Kevin: The episode kind of happened in a haze. The motivations of all the actors was never really displayed, and while I appreciate trying to show non-humanoid aliens, it didn't give the viewer a lot to grab onto. Like I said above, I think the story tips its hand too early on the moral grayness of the think tank. It kind of makes everything a foregone conclusion.
For as slow as the pacing was, there were some pretty big unanswered questions. When did the Think Tank decide upon acquiring the services of Seven of Nine? They had to set up the bounty hunter trap before they encountered the ship in person. That's the biggest plot hole per se, but there are other aspects of the story I felt could use more development. How did the Think Tank form? Are they all dedicated to evil and profit, or do they believe they are doing good in the universe? And if they do, don't they kind of have a point? None of the other calamities seems to have been deliberately caused by them, and they have delivered solutions to them. Is it wrong for them to profit from this? I guess I would have liked to see a better argument for their side of things.

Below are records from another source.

Each row comes from the steps of one path. Every step used is in the known rows, and no mark comes twice. Write the path behind each row, first mark first.
In the rows, 128 means zero.
Known rows
nanamik/zukes/simi: [164 144 142 158 118 108 135 135 126 148  78  84 136 138 106 142 122 173
 100]
gubugu/zila/simi/kozov: [160 159 153 110  90  95 135 143 127 177 101 134 142 116 101 159 122 177
  95]
kozov/simi/zila/gubugu/fosig: [171 166 174 100  80  96 138 126 147 163 114 120 143  91  52 138 177 145
  88]
nanamik/zukes/simi/kozov/goro: [136 131 149 158 115 111 126  84 129 148  63 106 121 115  91 162 125 149
  91]
zila/gubugu/fosig: [165 157 192 128  80 114 124 136 132 159 101 117 170  91  55 125 152 155
  97]
nanamik/zukes: [158 138 150 146  74 118 129 122 125 152  80 106 119 144  94 142 125 184
  80]
nanamik/zukes/goro: [125 132 155 154  82 101 152 125 121 117  92  99 106 136 107 165 119 170
  78]
zila/simi/zukes: [184 102 141 140 112  76 143 163 129 147 117 112 147 123  91 136 147 179
  84]
gubugu/zila: [174 165 163 126  66 110 139 169 117 144  93 134 130 124  96 144 102 180
  92]
kozov/goro: [154 125 166 164  68 100 121 138 140 129  85 135 135 119  82 155 114 174
  83]
gubugu/zila/simi: [173 158 155 117  85  95 138 174 131 147 107 133 152 117 112 158 117 184
 103]
zukes/goro/kozov/simi/zila/gubugu/fosig: [138 140 195  86  82  83 164 137 148 134 140 132 145  81  79 184 179 103
  95]
zukes/nanamik: [172 135 151 150  90 102 131 164 131 157  69  83 160 162  91 143 113 191
  84]
zukes/goro/kozov: [135 116 177 143  82  84 152 170 135 125 120 123 138 132 112 181 121 147
  91]
kozov/simi/zukes/goro: [156  98 136 141 109  57 173 166 147 120 129 117 123 129  90 158 130 163
  68]
simi/kozov: [153 144 154 149  83  94 123 132 134 185  87 113 127 141  72 139 126 183
  75]
kozov/goro/zukes/simi/zila: [136 123 156 155  98 103 140 110 115 100  71 113 121 110  99 170 120 125
 101]
nanamik/zukes/simi/zila: [164 160 143 145 115 105 146 126 109 140  77  78 104 131 100 145 146 161
  95]
kozov/goro/zukes/simi/zila/gubugu: [135 121 183 149 100 110 140  89 104 112  75 101 134  83  91 180 146 112
 110]
nanamik/zukes/goro/kozov/simi/zila/gubugu/fosig: [132 137 187  75  80 104 167  98 138 128 126 124 127  84  89 188 181  96
  89]

Which path is each row?
[122  90 148 130  97 103 121  84 137 143  55 111 169 133 103 188 110 142
  89]  zila/simi/kozov/goro/zukes/nanamik
[144 142 163 115  82  98 130 121 133 150  92 156 138  93  97 176 117 161
  93]  gubugu/zila/simi/kozov/goro
[152  75 161 124 117  65 169 173 129 118 142 123 149 113 118 181 148 136
  93]  zila/simi/zukes/goro/kozov
[138 109 156 170 101 104 130 123 132 106  71 118 151 115 102 169  97 135
 108]  kozov/goro/zukes/simi
[149 139 148 149 108  98 147 134 111 129  80  90 125 132 103 154 125 138
 102]  goro/zukes/simi/zila
[193  78 139 103 108  86 152 173 147 158 104 110 168 157  97 164 134 149
  81]  goro/kozov/simi/zukes/nanamik
[130 105 151 118  86  89 155 135 158 131 119 129 126 141 120 199 128 143
  84]  nanamik/zukes/goro/kozov/simi
[136 126 145 155 119  98 130 117 124 163  74  99 144 136  96 152 109 144
  99]  goro/zukes/simi/kozov
[167 173 192 116  74 112 137 122 115 153  99 110 138  85  52 128 174 142
  89]  simi/zila/gubugu/fosig
[151 104 152 156 103  73 171 163 112 110 116 107 115 125  88 147 128 160
  71]  simi/zukes/goro
[150 143 141 149 126 105 132 106 126 178  73  86 125 136  96 144 130 166
  88]  nanamik/zukes/simi/kozov
[131 114 152 100  84 117 134  94 118 132  54 132 161 117 116 195  92 132
  99]  gubugu/zila/simi/kozov/goro/zukes/nanamik
[138 129 165 154  72  99 117 106 137 158  79 136 125 120  69 155 120 167
  75]  simi/kozov/goro
[187 105 130 133 100  75 147 164 149 153 117 123 132 137  76 135 137 177
  69]  kozov/simi/zukes
[165 154 184 137  73 101 137 128 105 164 100  96 119 108  71 147 169 167
  86]  simi/zila/gubugu
[144 134 158 167 117  90 124 122 139 155  77 116 141 112  79 156 121 156
  96]  zukes/simi/kozov/goro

Kevin: I think a more nuanced view of their work could have served the story. Since they think on such large scales with such stakes, maybe it blinds them to things like individual needs. Certainly "brilliant" equally "emotionally distant" is a well worn scientist trope for a reason. And the compensation did seem to be a little...odd. They can't really have material needs they haven't solved for, and it can't really be a model to solve only the problems of people with big problems but also intellectual curiosities for trade.

Although I criticize Alexander's pacing above, overall I really like him for this role. He is cast somewhat against "villain" type, and it really adds to things. He is short and nerdy, but can also be unctuous. The other actors in the tank weren't really actors, well, I guess except for the guy wearing the rubber mask. The Hazari were fine, but not more than fine.

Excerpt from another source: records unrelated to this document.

What can hang from each mark:
C: J V
J: C H
Q: F L
V: P
K: U
H: J
F: E Q
E: F P
P: E
U: K
L: K

Every row comes from one small tree of marks. The marks that hang from a mark follow it in brackets, in alphabetical order. Every link used is in the known rows. Which tree was each row made from?
Known rows:
C(J(H) V(P(E(F)))): [ 1.069 -2.719 -1.254 -2.277  1.002  1.015 -2.105 -2.032  2.500  0.418
  0.752  3.148 -2.617 -0.325  1.161 -1.535  1.300  2.914  0.218  2.613
  0.913 -0.483]
Q(L(K(U))): [ 1.500  0.804 -0.303 -1.229  5.519  1.881  0.376 -0.437  1.201 -0.436
  1.331 -1.706 -0.182 -0.780 -0.958 -1.939 -0.128 -0.397  1.089  0.846
  0.235 -0.526]
J(C(V) H): [-1.399 -0.763 -0.881  0.263  0.340  0.681 -1.288  1.472  0.510  0.293
  0.990  1.028 -1.930 -1.342  0.405 -1.085 -0.416  0.710 -0.188  1.682
  1.333 -0.276]
F(E(P) Q): [ 1.309 -0.329 -0.530 -1.038  2.310 -0.862 -1.310  0.765  1.671  0.432
 -0.269 -0.080  1.345 -1.223  1.988  1.547 -1.418  1.086 -2.052  0.061
 -0.994 -0.846]
F(Q): [ 0.111  1.391  0.709 -0.665  0.991 -0.199 -0.849  0.818  1.337 -0.061
  1.010 -0.522  0.834 -0.353 -0.136  0.382  0.458  0.467 -1.535  0.508
 -0.442 -0.918]
F(E Q(L)): [ 1.460  0.337 -0.712 -0.921  4.066 -0.113 -1.600  3.071  2.739  0.511
  2.226 -0.310  1.189 -2.198  0.403  0.068 -0.763  0.400 -1.278 -0.372
 -2.610 -0.021]
Q(F): [-0.317  1.161  0.225 -1.247  1.749 -0.155 -0.100  0.724  0.650  0.579
  0.753  0.198  0.485 -0.016 -0.898 -0.949 -0.081 -0.850 -0.117 -0.911
 -1.343  0.711]
C(J V(P(E))): [ 0.730 -1.635 -0.567 -1.248  0.881  0.066 -1.242 -1.556  1.536  1.092
  1.473  2.547 -1.020 -0.522  0.957 -0.751  0.583  1.571  0.553  1.570
  0.345  1.478]
V(P(E(F(Q)))): [ 2.392 -0.022  0.373 -2.408  2.849  0.689 -2.353 -0.800  3.287 -1.189
  0.326  0.982 -0.062  0.507  1.062  0.728  0.252  3.393 -1.162  0.724
 -0.642 -0.847]
H(J(C(V))): [-1.459 -1.071 -1.362  0.273 -0.011 -1.153  0.382  1.109  1.226  2.017
  1.259  0.411  0.102 -0.627 -0.162 -2.176  0.089  0.357 -1.441 -0.437
  0.278  1.165]
L(K(U)): [ 1.013  0.753 -0.102 -1.256  3.468  1.677  0.038 -1.274  0.370 -0.847
 -0.132 -1.322  0.178 -0.729 -0.265 -0.670 -0.652 -0.400  1.112  0.898
  1.957 -0.239]
H(J(C)): [-1.851 -1.321 -0.562  1.389  1.228 -0.896  1.112  1.301  0.564  0.196
  1.076 -0.341  0.591 -0.179 -0.143 -1.396 -0.292  0.406 -0.803 -1.309
  0.574  0.740]
U(K): [ 1.002 -0.354 -0.081 -0.031  0.534  0.612 -0.638  0.134  0.080 -0.081
 -0.808  0.716 -0.162 -0.349 -0.338  0.795 -1.059  0.382  1.296 -0.591
  0.819  0.598]
H(J(C(V(P(E(F(Q))))))): [ 0.947 -0.969 -0.935 -2.115  2.716 -0.405 -1.900  0.392  4.491  0.817
  1.601  1.379  0.000 -0.257  0.870 -1.461  0.266  3.819 -2.584  0.281
 -0.266  0.507]
C(J(H) V(P(E(F(Q(L)))))): [ 1.601 -1.248 -0.722 -2.908  3.855  1.036 -2.562 -0.290  4.644  0.824
  3.382  2.298 -2.435 -0.697  0.571 -2.394  2.094  3.334 -1.356  2.997
 -1.234 -1.553]
P(E(F)): [ 1.583 -0.514 -1.954 -1.593  1.131  0.692 -1.264 -0.506  1.798 -1.198
 -1.289  1.064 -0.219 -0.702  0.622  0.116 -0.441  1.772  0.031 -0.192
  0.029 -0.315]
C(J(H) V): [-1.340 -1.231 -0.891 -0.589 -0.986  0.000 -0.648 -0.431  0.319  1.496
  1.408  1.678 -1.840 -1.174  0.171 -1.713  1.506  0.011 -0.169  2.313
  0.976 -0.573]
L(K): [ 0.158 -0.074  0.023 -1.218  2.033  0.729 -0.238 -0.727 -0.364 -0.261
 -0.667 -0.047 -0.147 -0.297 -0.649 -0.277 -0.139  0.256  0.944  1.682
  1.776  0.948]
J(C(V(P(E(F)))) H): [ 0.962 -2.274 -1.302 -1.483  2.236  1.614 -2.680 -0.198  2.612 -0.829
  0.291  2.509 -2.685 -0.415  1.466 -0.761 -0.608  3.503  0.378  1.976
  1.265 -0.031]
J(C): [-0.821 -0.240 -0.120  1.431  1.350  0.047  0.119  1.024 -0.255 -0.280
  0.703 -0.309  0.111 -0.737  0.110 -0.282 -0.387  0.628  0.298  0.338
  0.395  0.485]
C(J(H) V(P(E(F(Q))))): [ 1.119 -1.225 -0.444 -3.028  1.916  0.721 -2.918 -1.209  3.748  0.354
  1.867  2.766 -1.849 -0.704  1.238 -1.075  1.705  3.321 -1.251  3.137
  0.525 -1.469]

Write each row's tree:
[-0.296 -2.321 -1.021 -0.590  2.101 -0.302 -0.673  0.499  2.430  0.480
  1.414  1.706 -0.643 -0.053  0.842 -0.959 -1.059  1.922 -0.439 -0.477
  0.803  2.082]
H(J(C(V(P(E)))))
[-0.319 -2.094 -0.491 -0.561  2.404  1.536 -2.473  0.824  1.766 -1.348
  0.991  2.353 -2.482 -0.582  1.358  0.058 -1.269  2.048  1.095  1.598
  1.846  0.570]
J(C(V(P(E))) H)
[-0.703 -1.968  0.253  0.198  0.813 -0.905  0.303  0.162  1.314  2.134
  1.999  0.736 -0.608  0.914  0.233 -2.032  0.327  1.594 -1.112  0.037
  0.170  1.666]
H(J(C(V(P))))
[ 3.170  1.386 -0.436 -2.796  6.590  1.392 -0.350 -1.888  3.210  0.358
  0.652 -2.239 -0.045 -0.315  0.074 -2.062  0.794  2.152 -1.922  1.843
 -0.857 -3.092]
E(F(Q(L(K(U)))) P)
[ 1.748  0.712 -0.091 -1.558  1.114 -0.603 -0.687 -1.600  1.949  0.778
 -0.669 -0.632  0.180  0.585  0.897 -0.145  1.035  2.581 -2.944  1.025
 -1.164 -2.650]
E(F(Q) P)
[ 0.201 -0.933  0.611  0.220  0.950  0.182 -0.849 -0.105  0.464  1.630
  1.455  0.698 -0.934  0.089  0.527 -0.929  0.082  1.918  0.013  1.598
 -0.040  1.350]
J(C(V(P)))
[ 1.936 -0.345 -0.789 -2.089  6.493  0.218 -1.132  0.911  2.190  0.639
  0.602 -0.565  0.724 -1.692  0.714  0.096 -1.139  1.558 -1.070  1.661
 -1.013 -0.172]
F(E(P) Q(L(K)))
[ 1.769  1.145 -0.232 -1.539  2.802  0.140 -0.820  0.844  2.987  0.870
  1.801 -0.819  0.104 -0.336 -0.582 -1.641  1.715  1.874 -2.185  0.676
 -2.863 -1.734]
E(F(Q(L)))
[ 0.986 -2.405 -1.771 -1.385  1.872 -0.183 -1.052 -0.399  3.242  0.888
  0.599  1.906 -0.793  0.205  0.870 -1.975 -0.205  3.235 -1.127 -0.107
  0.255  1.394]
H(J(C(V(P(E(F))))))
[ 1.691 -0.606 -1.229 -2.610  7.173  0.343 -0.382  0.877  1.549  1.250
  0.334  0.181  0.376 -1.266 -0.166 -1.124 -1.664  0.147  0.425  0.223
 -1.851  1.387]
Q(F(E(P)) L(K))
[ 3.246  1.694 -1.574 -3.452  7.440  2.391 -1.857 -0.063  4.375 -1.794
  1.031 -1.159  0.336 -1.863 -0.337 -1.320 -0.028  1.768 -0.343  0.934
 -0.126 -1.715]
P(E(F(Q(L(K(U))))))
[-0.686 -2.107  0.827 -0.703 -0.103  0.328 -0.872 -1.557  0.634  1.650
  2.084  2.147 -2.472  0.416  0.692 -1.657  1.650  1.183  0.224  2.868
  1.059 -0.193]
C(J(H) V(P))
[ 1.766  0.865 -1.212 -2.359  2.047  0.404 -2.194  0.368  3.030 -1.329
 -0.332  0.559  0.551 -1.130  0.653  0.579  0.057  2.240 -1.477  0.195
 -0.446 -1.222]
P(E(F(Q)))
[ 1.928 -1.360 -1.371 -1.347  1.962  0.861 -2.212 -0.613  2.275  0.385
  0.144  2.023 -1.366 -0.488  1.180 -0.845 -0.332  3.611  0.030  1.266
  0.047  1.112]
J(C(V(P(E(F)))))
[ 2.172  0.658 -0.300 -1.494  2.987 -0.318 -0.261 -0.657  2.832  1.178
  0.820 -0.957 -0.314  0.474  0.202 -1.319  1.376  2.647 -2.917  0.953
 -2.812 -2.872]
E(F(Q(L)) P)
[ 0.312  1.037  0.106 -2.449  5.743  0.888  0.188  0.950  1.165  0.774
  1.624 -0.183 -0.189 -0.361 -2.243 -2.318  0.172 -0.469  0.962  0.654
 -1.354  1.366]
Q(F L(K))
[ 2.853  0.535 -0.914 -2.138  7.809  1.115 -0.984  0.415  3.005 -0.029
  1.124 -1.793  0.978 -2.073  1.133 -0.402 -1.512  0.712 -0.955  0.794
 -0.669 -1.405]
F(E(P) Q(L(K(U))))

Kevin: It's clear Alexander is having a good time, and that helps a lot, but I wish they had given him more to chew on. I feel in a weird way like they pitched him low key to prevent any sense that it was George Constanza on the ship, but come on...he's a very good actor in his own right and I would have liked to see him stretch a little more.

Matthew: Kate Mulgrew and Jeri Ryan got the lion's share of the rest of the parts in this episode, and they were very good as per usual. I wish Jeri Ryan had been given a meatier part to dig into. I would say the best laugh lines were delivered by Tim Russ and Robert Picardo, during the hologram unveiling scene.

Production Values
I liked the various designs of the think tank aliens. I would have liked to see more of Bevoxx, but I get that it is likely an expensive effect. The jellyfish and AI were nice to look at. I do think the think tank ship, though it looked nice from the exterior, was a bit underwhelming on the inside. It was very generic and gave no indication of their special mission. Maybe showing us quarters would have helped, crammed with trophies of past successes or something.

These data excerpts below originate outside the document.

What can hang from each mark:
j546: j383
j874: j525 j565
j903: j383
j545: j383 j525
j525: j545 j727 j874
j727: j525
j383: j545 j903

Every row comes from one small tree of marks. The marks that hang from a mark follow it in brackets, in the order of their numbers. Every link used is in the known rows. Which tree was each row made from?
Known rows:
j545(j383 j525(j727)): -1  18  2  -2  -3  -29  15  1  1  1  38  -3  -1  -22  -5  10
j383(j545(j525(j727 j874)) j903): -14  -2  7  0  11  -6  5  5  23  -8  1  5  -8  26  2  24
j546(j383(j545(j525) j903)): -16  18  9  11  12  14  -20  12  26  -7  18  6  -4  -5  5  15
j525(j545(j383(j903)) j727 j874(j565)): -18  -3  5  -8  -16  -44  -2  -18  9  -12  -9  15  -23  24  -7  20
j874(j525(j545(j383(j903)) j727) j565): -16  11  5  1  -7  -36  0  -22  3  -6  3  6  -2  11  -3  8
j727(j525(j874)): -4  10  7  -3  3  -26  42  20  5  -5  9  8  2  -4  -19  8
j874(j525(j545 j727)): -21  -3  6  -12  -11  -35  20  3  0  -6  2  5  -9  3  -15  4
j903(j383): -13  4  3  9  3  -6  -6  19  9  -1  22  8  -5  -29  -19  17
j383(j545(j525(j727)) j903): -18  1  5  3  17  -1  2  2  24  -6  6  -2  -5  16  7  20
j903(j383(j545(j525(j874)))): -6  6  6  10  0  7  -16  17  15  -2  20  7  5  -19  -11  17
j525(j874): -11  -3  8  -3  -3  -30  27  24  8  -10  2  13  -13  0  -23  18
j383(j545 j903): -24  -2  6  7  21  3  -5  10  31  -7  -3  2  -8  12  3  23
j903(j383(j545(j525(j874(j565))))): -5  10  5  15  1  5  -18  8  14  -4  17  6  8  -18  -8  15
j383(j545(j525(j874)) j903): -13  4  8  7  16  1  4  11  24  -7  0  4  -2  18  2  22
j525(j545(j383(j903)) j727): -25  -4  2  -12  -7  -33  -3  -9  12  -5  4  5  -25  6  -4  17
j727(j525): -9  15  5  1  11  -20  39  16  7  -1  15  0  6  -17  -11  4
j903(j383(j545(j525(j727 j874(j565))))): -7  5  4  10  -3  0  -18  3  13  -5  18  7  4  -13  -9  16

Which tree is each row?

Kevin: It's always a problem when a huge ship apparently consists of one room. Why not be a base? Is their physical presence really necessary? I agree the attempt at differing aliens was fun, but not as compelling as they might have been with human actors. We're just not there yet in terms of effects budgets.


This is pretty much a prototypical 3. There is enough to keep a person entertained despite some laggy pacing. Performances are fine. It's thoroughly mediocre, which is a bit of disappointment given the potential of its premise.

Kevin: Yeah, we criticize a lot in print here, but the episode itself is enjoyable enough to watch and tickles enough ideas to be solid, but not more. I think one more swing at the story and letting Alexander emote a little more would have elevated this. Still, a solid episode with a total of 6.